The Top Mistakes to Avoid as a Property Investor
As we move through 2023, there are more intentional rental property investors than ever, with over half of rental property owners defining themselves as intentional investors. For property managers, this means that more property owners want an investment strategy partner — not just someone to handle the day-to-day activities of rental management. On top of that, market trends are showing that mixed-use rentals, those that offer retail, residential, and commercial properties in a single area, are on the rise while single-family rentals are still booming as well.
Real estate investment can be a great way to diversify your income portfolio and there are many ways to accomplish the building of a high-performing property investment. You can concentrate on adding commercial or residential rental properties to your investment mix, think about buying houses and flipping them, or even invest in Real Estate Investment Trusts (REITs) if you want a more passive way to earn income from real estate. While risk and reward are always a part of the investment process, you can get more out of your role as a property investor if you avoid these common pitfalls.
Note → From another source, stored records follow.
Below are the code and all the weights of a small trained network. Each question names an input and a target symbol and asks about switching units off, where a switched-off unit gives its printed mean instead of its output.

import numpy as np


def w(rows, s, z=0):
    codes = np.array(rows[::2]) - 128.0
    scale = np.full(codes.shape[1], s)
    scale[-1] = z or s
    return codes * scale


def f(y):
    return np.maximum(y, 0)


def softmax(a):
    e = np.exp(a - a.max(-1, keepdims=True))
    return e / e.sum(-1, keepdims=True)


def log_softmax(a):
    a = a - a.max(-1, keepdims=True)
    return a - np.log(np.exp(a).sum(-1, keepdims=True))


def net(x, mask):
    ids = ['ΓΘΛΞΣΦαβεζητψ'.index(c) for c in x.split()]
    T = len(ids)
    res = E[ids] + P[:T]
    r = res
    for j in range(2):
        rows = slice(2 * j, 2 * j + 2)
        q, k, v = (r @ M[0][rows].T for M in (Q, K, V))
        z = softmax(np.where(np.tri(T) > 0, q @ k.T / 2**0.5, -1e9)) @ v
        o = O[0][rows]
        res = res + np.where(mask[j], z, o[:, -1]) @ o[:, :-1]
    y = f(res @ A[0][:, :-1].T + A[0][:, -1])
    res = res + np.where(mask[2:10], y, B[0][:, -1]) @ B[0][:, :-1]
    return log_softmax(res[-1] @ U[:, :-1].T + U[:, -1])


Q, K, V, O, A, B = {}, {}, {}, {}, {}, {}
E = w([
[30,158,207],'Γ',
[136,138,142],'Θ',
[170,113,142],'Λ',
[81,219,139],'Ξ',
[104,146,162],'Σ',
[171,84,123],'Φ',
[116,142,180],'α',
[143,124,133],'β',
[98,153,173],'ε',
[202,141,148],'ζ',
[175,130,169],'η',
[251,97,123],'τ',
[228,126,149],'ψ',
],0.015)
P = w([
[189,141,163],'0',
[89,73,73],'1',
[199,173,129],'2',
[44,98,125],'3',
[151,180,220],'4',
[42,90,116],'5',
[183,149,50],'6',
[66,67,114],'7',
[158,158,51],'8',
[42,99,114],'9',
[212,123,15],'10',
[74,69,108],'11',
[181,170,249],'12',
[68,70,114],'13',
],0.011)
Q[0] = w([
[89,1,211],'H1',
[206,173,169],'H1',
[180,125,169],'H2',
[145,196,218],'H2',
],0.01)
K[0] = w([
[102,21,65],'H1',
[179,157,124],'H1',
[143,241,37],'H2',
[2,111,100],'H2',
],0.0087)
V[0] = w([
[158,142,247],'H1',
[156,87,74],'H1',
[125,23,150],'H2',
[92,60,112],'H2',
],0.012)
O[0] = w([
[215,49,155,250],'H1',
[98,78,157,163],'H1',
[152,1,71,142],'H2',
[135,89,149,46],'H2',
],0.0091,0.0022)
A[0] = w([
[162,137,18,149],'N1',
[107,97,85,100],'N2',
[39,183,178,91],'N3',
[169,172,3,187],'N4',
[251,176,156,2],'N5',
[99,80,45,77],'N6',
[185,79,136,139],'N7',
[209,2,81,91],'N8',
],0.0085,0.0044)
B[0] = w([
[131,116,254,178],'N1',
[56,93,155,147],'N2',
[170,41,88,157],'N3',
[117,175,206,188],'N4',
[39,126,127,206],'N5',
[86,119,125,158],'N6',
[120,198,40,205],'N7',
[149,126,93,254],'N8',
],0.0098,0.007)
U = w([
[200,94,114,143],'Γ',
[119,166,72,79],'Θ',
[155,64,149,86],'Λ',
[180,65,157,243],'Ξ',
[174,102,85,76],'Σ',
[244,65,78,80],'Φ',
[195,154,214,199],'α',
[241,71,190,85],'β',
[95,88,57,204],'ε',
[136,101,99,140],'ζ',
[189,108,69,144],'η',
[128,169,66,3],'τ',
[108,109,73,143],'ψ',
],0.011,0.0044)

Each question gives the input, a string of symbols that net reads in full, and the target symbol t.
The units are the heads (2 rows each of Q, K, V and O) and the neurons (one row each of A and B). Each row of codes is followed by its name. A weight is (code - 128) times the scale printed after its matrix; where a second scale follows, it is the last column's (O, A, B and U).
mask holds one flag per unit, heads first, then neurons. A switched-off unit (its flag False) gives its mean, the last column of its rows in O or B, instead of its output. The means were averaged over made-up inputs and are rounded, as every weight is.
A unit's drop is (log p(t) with every unit on - log p(t) with that unit switched off) / (log p(t) with every unit on - log p(t) with every unit switched off).
The circuit of an input: a set's keep is (log p(t) with only the set's units on - log p(t) with every unit switched off) / (log p(t) with every unit on - log p(t) with every unit switched off). Starting from all 10 units, units are removed one at a time, each time the one whose removal leaves the highest keep (on an exact tie, the one counted first), for as long as the keep stays at least 0.8.
units of the circuit, in order: the units of the circuit, biggest drop first
k most important neurons: the k neurons with the biggest drops, biggest first
which heads matter: for each layer, one digit per head in row order, 1 if its drop is at least 0.15 and else 0, layers parted by /
drop when u is switched off: that unit's drop, to one decimal
input β Ξ Λ Φ Λ Λ Λ Λ β, target α: units of the circuit, in order : [N4 N1]
input β ζ Φ Ξ Λ Ξ α, target α: which heads matter : 01
input Φ Γ Ξ ε Ξ Φ β Λ Φ β ζ, target α: which heads matter : 00
input ε Ξ Λ α Λ β Λ, target α: which heads matter : 01
input Λ Φ Ξ η Φ η Ξ ζ η Φ Φ, target α: units of the circuit, in order : [N1 N4]
input β α β Ξ β α η, target α: which heads matter : 01
input Φ Ξ Φ Φ Ξ Φ Φ Φ ε, target α: which heads matter : 10
input Ξ Φ Λ Λ ψ Φ β Ξ ψ, target α: units of the circuit, in order : [N4 N1]
input Φ Σ Λ Φ Φ Ξ Φ Φ Ξ, target α: which heads matter : 00
input Θ Λ ε Ξ Λ Φ ζ, target α: which heads matter : 01
input Ξ Φ β, target α: 2 most important neurons : [N4 N8]
input ε η τ Ξ Λ Λ η Φ η Λ ε, target α: 3 most important neurons : [N4 N1 N3]
input Φ Φ Λ η β Φ ε β ψ Ξ Θ, target α: drop when N4 is switched off : 0.4
input Ξ Φ Φ Φ Σ Φ Φ Ξ Ξ, target α: drop when N7 is switched off : 0.0
input Ξ Ξ Λ Ξ Φ Φ ψ Ξ Φ η η, target α: drop when H2 is switched off : 0.2
input Λ Φ Ξ η Λ Ξ Φ, target α: drop when H2 is switched off : 0.2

Common Pitfalls in Property Investing
One of the most important things to remember about real estate investment is that you will not become an expert in the industry overnight. So many people see real estate investment as a get-rich-quick scheme that they often fall prey to the following classic mistakes.
Not Having an Overall Plan
Many people jump into real estate investing without knowing exactly how they are going to generate income, especially in hot markets like the current one. However, you should carefully think about what type of strategy you want to pursue: Do you want to deal with vacation rentals? Single-family rentals? Commercial or retail rentals? Concentrate on just one area to begin with and look for properties that fit your strategy.
Not Doing Your Research
When you consider a property for investment, you should be doing a great deal of research on not just the property itself, but also the area in which the property is located. Think about the following questions:
- Does the property have liens against it?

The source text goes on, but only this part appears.